My own brick wall started to materialize about three years ago, when my then 87-year-old maternal grandfather, Robert Lee, decided it was time to pass on a piece of family lore. It was a tale he’d kept to himself since one night in 1942, when he sat with his aunts as they rocked slowly in their chairs after supper, spinning family stories. Grandma Elenor Hickenbottom, one of them whispered, she was a black woman. This was the early 1940s in southern Illinois—a time and place when people whispered about things like mixed race, if they talked about it at all. My grandfather searched out and found Elenor’s grave—a small stone hidden in the woods behind the church—and visited it each year without fail, but he didn’t speak a word of her existence for nearly 60 years. “It’s something I’ve wanted to talk about for a long time, but I couldn’t,” he told my mother and her brothers. “My brother Ronald and I were the only ones who admitted the truth; now he’s dead, so I just have to tell you, even if it makes you mad.”
Of course, it didn’t make us mad—just curious.
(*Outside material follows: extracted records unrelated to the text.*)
Each row is a point. Examples show where two turns around zero, p and q, send a point. Write where each new point lands after one turn and then the other. Backwards means that the second turn is done in reverse. Each puzzle has new turns, and all numbers are rounded.
In the rows, zero is written as 128.

Turn p:
[ 70 141] -> [138 187]
[107 145] -> [144 150]
[161  93] -> [95 93]
[174 133] -> [136  82]
Turn q:
[119 191] -> [ 89 178]
[118 100] -> [133  99]
[147  93] -> [162 107]
Where do these land?
p, then q backwards: [95 74] -> [ 94 182]
p, then q: [142 101] -> [113 102]
q, then p backwards: [112 126] -> [137 115]
q, then p: [129 192] -> [182 162]
q, then p backwards: [162 148] -> [ 95 149]

Turn p:
[178 147  76 155] -> [178 153 171 164]
[ 95  91 157 171] -> [131 133  57 129]
[159 114 106  87] -> [141  87 166 130]
[ 64 130 159 138] -> [ 97 147  80  88]
[176 157 128  96] -> [110 116 183 154]
[ 84 129 179 138] -> [ 84 139  80 112]
[141 127  91 110] -> [154 117 160 119]
Turn q:
[123 106 106  97] -> [ 98 104 150 134]
[ 90 115  91 140] -> [ 94 116 101 161]
[145 154 201 146] -> [184 183 140 111]
[100 104  83 109] -> [ 79 100 127 151]
[168 113 214 156] -> [215 162 163 133]
[162 153  86 137] -> [130  91  96  93]
[108 151 115 112] -> [ 97 139 118 115]
Where do these land?
q, then p: [154 125 101 138] -> [151  97 124 128]
p, then q backwards: [137 200 120 159] -> [ 80 134 187 106]
q, then p: [158 159  98 100] -> [121  82 136  92]
q, then p backwards: [104  87 127  84] -> [168 163 146  97]
p, then q: [ 90 110 122 120] -> [100 106 150 115]
q, then p backwards: [125  86 201 167] -> [183 139  77 182]

Turn p:
[135 173 137 150 138  98  87 140] -> [159 156 112 140 135 152 132 180]
[ 99  41 175 116 136 148 174  72] -> [ 77  79 163 146 191  79 136  69]
[140 131 132 114 166 173 174 142] -> [ 69 143 112 113 116 104  95 116]
[ 95  80 114 125 197 150 178 103] -> [ 68 146 128 152 163 122  98  55]
[181 148 104 179  78 104  89 149] -> [180 145 167  80 107 168 147 175]
[112 177 112 148  91 104 142 145] -> [141 127  91 101 111 165 167 143]
[150 178 142 142  77 132  81 118] -> [169 139 135 118 103 114 175 186]
[145  76 154  76 123  94 156  98] -> [148  74 129 116 172  85 100  93]
[143 168  95 125 113 117  85 114] -> [183 162 122 130 101 129 144 141]
[129 155 139 146 123 117  95 176] -> [136 127 123 137 110 163 123 182]
[ 79  81 103  88 165 172 148 151] -> [ 77 110 127 175  98 128  91  68]
Turn q:
[149  95 120 146  92 170  78 116] -> [ 96 148 114 105 118 150  59 115]
[115 147 101 110 180  89  64 135] -> [190 178  89 133  99 104 132 154]
[ 90 115 122 130  94 147 183 161] -> [ 74  87 119 110 149 106 162 113]
[ 91 169 129 138  89 102 135  91] -> [112 131 134 179  96 113 149  81]
[212 153  79 109 168 161  91 158] -> [162 188 107  75 137 207 134 162]
[120 140 153 147  99 124 124 168] -> [109 109 143  98  89 116 139 123]
[ 99 153 128 167 150 139 129 144] -> [103 157 146 126 116  99 152 151]
[101 107 190  92 106 130 192  76] -> [132  67 175 165 180 102 120  74]
[174  74 130 113 173  89 158 103] -> [173  86 126 162 168 155 107 179]
Where do these land?
p, then q: [ 77 177  84  81 139 179 124 111] -> [ 68 129 105 193  89 158 153  99]
q, then p: [172 114 158 153 104 133 136 186] -> [114  60 140 154  97  99 114 121]
q, then p: [ 65 171  78 145 176 160 103  99] -> [139 180  44 106 139 170 156 150]
q, then p: [167  96 130 128 100 126  95 126] -> [148 128 165 155  88 112 132 132]
q, then p: [161  98 191 111 140  92 118 151] -> [149  85 179 117 128 102  84 153]
p, then q backwards: [148 110 150 158 130 151 172  85] -> [ 92 136 141 127 132 189 155 148]
p, then q: [ 96  77 150 118 102  85 129 165] -> [108 118 124 110 168 118  63 163]
p, then q: [ 93 213  94 131 125 131 120  77] -> [ 96 137 123 165 132 188 206 120]
p, then q: [172  96 117 126 136  95 155 151] -> [175 151 117 104 143 124  87 113]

Were we truly descended from an African-American woman? Where had she come from? Had she been a slave? Unfortunately, the paper trail was useless in this case—in part because no one knows Elenor’s maiden name; whenever she appears
in historical documents, it’s by first name only. As circumstantial evidence in support of my grandfather’s story, this omission is actually compelling: Many African-Americans who ended up in Illinois were born in the South with no birth certificate, fled north to freedom, and proceeded through life without documentation. Circumstantial evidence, though, hardly constitutes proof.
But what if the proof resided elsewhere? What if it resided within my family’s cells?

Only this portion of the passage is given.